Have you seen Modula-3?

Consider:

        MODULE Main;    (* hello1.m3 *)
        IMPORT Stdio, Wr;
        BEGIN
            Wr.PutText(Stdio.stdout, "Hello, world.\n");
        END Main.

The above program is written in Modula-3, one of the latest languages to descend from Algol. As you can see, the source looks a lot like Modula-2 or Pascal (or, if you live on the bleeding edge, you might agree that it looks a lot like Oberon).

As is true of the "Hello, World" program when written in other languages, our example does not begin to explicate Modula-3's interesting features; however, as with C, if you started by looking at a program which used all or even some of the interesting features, you would probably giggle and turn the page.

Modula-3 has explicit boundaries between modules. Types, constants, variables and procedures declared in a module are only accessable to other modules if the declaring module explicitly "exports" them. Contrast this to C, where all top-level names in a source file are globally visible at link time unless they are declared "static". A module which depends on entities from some other module must explicitly "import" the symbols it needs.

Consider:

        MODULE Main;    (* hello2.m3 *)
        FROM Wr    IMPORT PutText;
        FROM Stdio IMPORT stdout;
        BEGIN
            PutText(stdout, "Hello, world.\n");
        END Main.

In the first example, we imported the symbol tables from the Wr and Stdio modules, and then used their PutText and stdout symbols by qualifying those symbols with the names of the modules that exported them. In this second example, we imported only the PutText and stdout symbols -- now we can refer to them without module qualifiers. Note that the current recommended practice among experienced Modula-3 programmers is to always import symbol tables and use qualified references; you will rarely or never see local symbol aliases used in published Modula-3 source.)
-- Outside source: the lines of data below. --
Below are the code and all the weights of a small trained network. Each question names an input and a class and asks about switching units off, where a switched-off unit gives its printed mean instead of its output.

import numpy as np


def w(rows, s, z=0):
    codes = np.array(rows[::2]) - 128.0
    scale = np.full(codes.shape[1], s)
    scale[-1] = z or s
    return codes * scale


def f(y):
    return np.maximum(y, 0)


def log_softmax(a):
    a = a - a.max(-1, keepdims=True)
    return a - np.log(np.exp(a).sum(-1, keepdims=True))


def net(x, mask):
    res = np.array(x, float).reshape(1, 7) / 4 @ E
    y = f(res @ A[0][:, :-1].T + A[0][:, -1])
    res = res + np.where(mask, y, B[0][:, -1]) @ B[0][:, :-1]
    return log_softmax(res[-1] @ U[:, :-1].T + U[:, -1])


A, B = {}, {}
E = w([
[131,134,130,143,132,106,134,112],'x0',
[93,85,154,179,46,9,41,184],'x1',
[127,120,145,184,138,75,168,100],'x2',
[133,126,129,116,129,139,121,138],'x3',
[190,73,48,55,82,36,198,158],'x4',
[127,120,133,145,125,121,144,123],'x5',
[114,41,52,187,192,145,67,61],'x6',
],0.011)
A[0] = w([
[78,103,112,210,102,110,17,149,121],'neuron 0',
[140,191,140,130,160,210,156,55,191],'neuron 1',
[103,9,64,145,188,148,88,68,185],'neuron 2',
[66,208,179,121,143,144,196,136,254],'neuron 3',
[34,163,181,170,68,103,33,169,199],'neuron 4',
[171,45,41,96,22,2,94,193,27],'neuron 5',
[129,144,112,167,20,87,110,172,157],'neuron 6',
[184,84,2,62,151,115,205,102,113],'neuron 7',
[222,94,57,66,103,125,225,103,158],'neuron 8',
[120,38,55,149,186,135,70,76,141],'neuron 9',
],0.0084,0.0056)
B[0] = w([
[126,43,116,175,70,103,65,128,213],'neuron 0',
[183,148,57,121,127,201,172,125,205],'neuron 1',
[97,21,28,158,203,192,143,100,224],'neuron 2',
[164,213,135,100,117,140,225,135,206],'neuron 3',
[69,133,191,179,38,120,92,163,227],'neuron 4',
[198,174,61,202,163,254,185,81,249],'neuron 5',
[139,202,184,161,127,152,156,183,195],'neuron 6',
[92,100,86,68,191,103,134,139,214],'neuron 7',
[106,139,116,36,188,55,217,175,216],'neuron 8',
[114,28,50,165,188,110,66,88,213],'neuron 9',
],0.0096,0.016)
U = w([
[166,205,148,150,106,199,165,139,208],'0',
[181,120,110,168,151,217,108,60,189],'1',
[164,158,147,47,110,40,151,176,137],'2',
[55,91,107,85,169,99,119,122,3],'3',
[73,166,248,132,59,103,107,173,100],'4',
[86,69,130,155,84,75,32,121,70],'5',
],0.011,0.0044)

Each question gives the input, the list of numbers given to net, and the class t.
The units are the neurons (one row each of A and B). Each row of codes is followed by its name. A weight is (code - 128) times the scale printed after its matrix; where a second scale follows, it is the last column's (A, B and U).
mask holds one flag per neuron, in row order. A switched-off neuron (its flag False) gives its mean, the last column of its row in B, instead of its output. The means were averaged over made-up inputs and are rounded, as every weight is.
A unit's drop is (log p(t) with every unit on - log p(t) with that unit switched off) / (log p(t) with every unit on - log p(t) with every unit switched off).
The circuit of an input: a set's keep is (log p(t) with only the set's units on - log p(t) with every unit switched off) / (log p(t) with every unit on - log p(t) with every unit switched off). Starting from all 10 units, units are removed one at a time, each time the one whose removal leaves the highest keep (on an exact tie, the one counted first), for as long as the keep stays at least 0.8.
units of the circuit, in order: the units of the circuit, biggest drop first
k most important neurons: the k neurons with the biggest drops, biggest first
drop of u: that unit's drop, to one decimal
input [-4,5,-7,-4,2,-2,-1], class 0: units of the circuit, in order : [neuron 9]
input [-8,3,-5,-8,0,-8,8], class 5: 2 most important neurons : [neuron 0; neuron 1]
input [-2,0,0,-4,-6,-3,0], class 0: units of the circuit, in order : [neuron 9; neuron 2]
input [8,7,-7,-4,7,-8,1], class 1: 2 most important neurons : [neuron 5; neuron 3]
input [3,0,-1,-3,2,4,8], class 3: 3 most important neurons : [neuron 5; neuron 1; neuron 7]
input [1,5,-7,0,-4,6,0], class 4: 2 most important neurons : [neuron 9; neuron 2]
input [-1,-8,4,4,1,-1,2], class 3: 3 most important neurons : [neuron 5; neuron 8; neuron 7]
input [8,0,2,-5,7,0,-2], class 2: 3 most important neurons : [neuron 8; neuron 7; neuron 2]
input [4,6,0,-2,-3,-7,1], class 5: 2 most important neurons : [neuron 0; neuron 3]
input [8,7,6,2,1,-5,-1], class 0: 2 most important neurons : [neuron 5; neuron 6]
input [4,3,-7,1,0,5,-5], class 4: 4 most important neurons : [neuron 1; neuron 2; neuron 4; neuron 5]
input [0,-4,8,3,1,-7,8], class 3: 2 most important neurons : [neuron 5; neuron 7]
input [6,3,-1,0,-2,-1,-7], class 4: drop of neuron 5 : 0.1
input [0,2,8,-7,-2,-2,-4], class 4: drop of neuron 6 : 0.0
input [-8,6,3,-3,-3,0,0], class 4: most important neuron : [neuron 9]
input [3,-3,5,3,1,-3,4], class 3: drop of neuron 5 : 0.8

Modula-3 is a strongly typed language whose loopholes are difficult enough and inconvenient enough to use that one tends to localize them to one or only a few "modules" (which, for now, you can think of as "source files"). This leads toward that ideal state of affairs where most of the ugly and nonportable code in a software system is located in one place; modules which are not declared to the compiler as "able to contain ugly, nonportable code" are prohibiting from containing such code. Examples of such code include most kinds of type casts, pointer arithmetic which could lead to alignment or byte-order gaffes, and use of dynamic memory in ways that could lead to memory leaks. Noone has yet invented a compiler which rejects code that is portably ugly.

Modula-3 has "objects", which for the OO-impaired are basically "records" (think "structs") which you can "subclass" (make another object just like this one but which adds some fields at the end or overrides the default values of existing fields) and which can contain "methods" (fields which are procedure ("function") pointers, calls to which are automagically rewritten by the compiler to pass as the first parameter the object variable whose method is being referenced).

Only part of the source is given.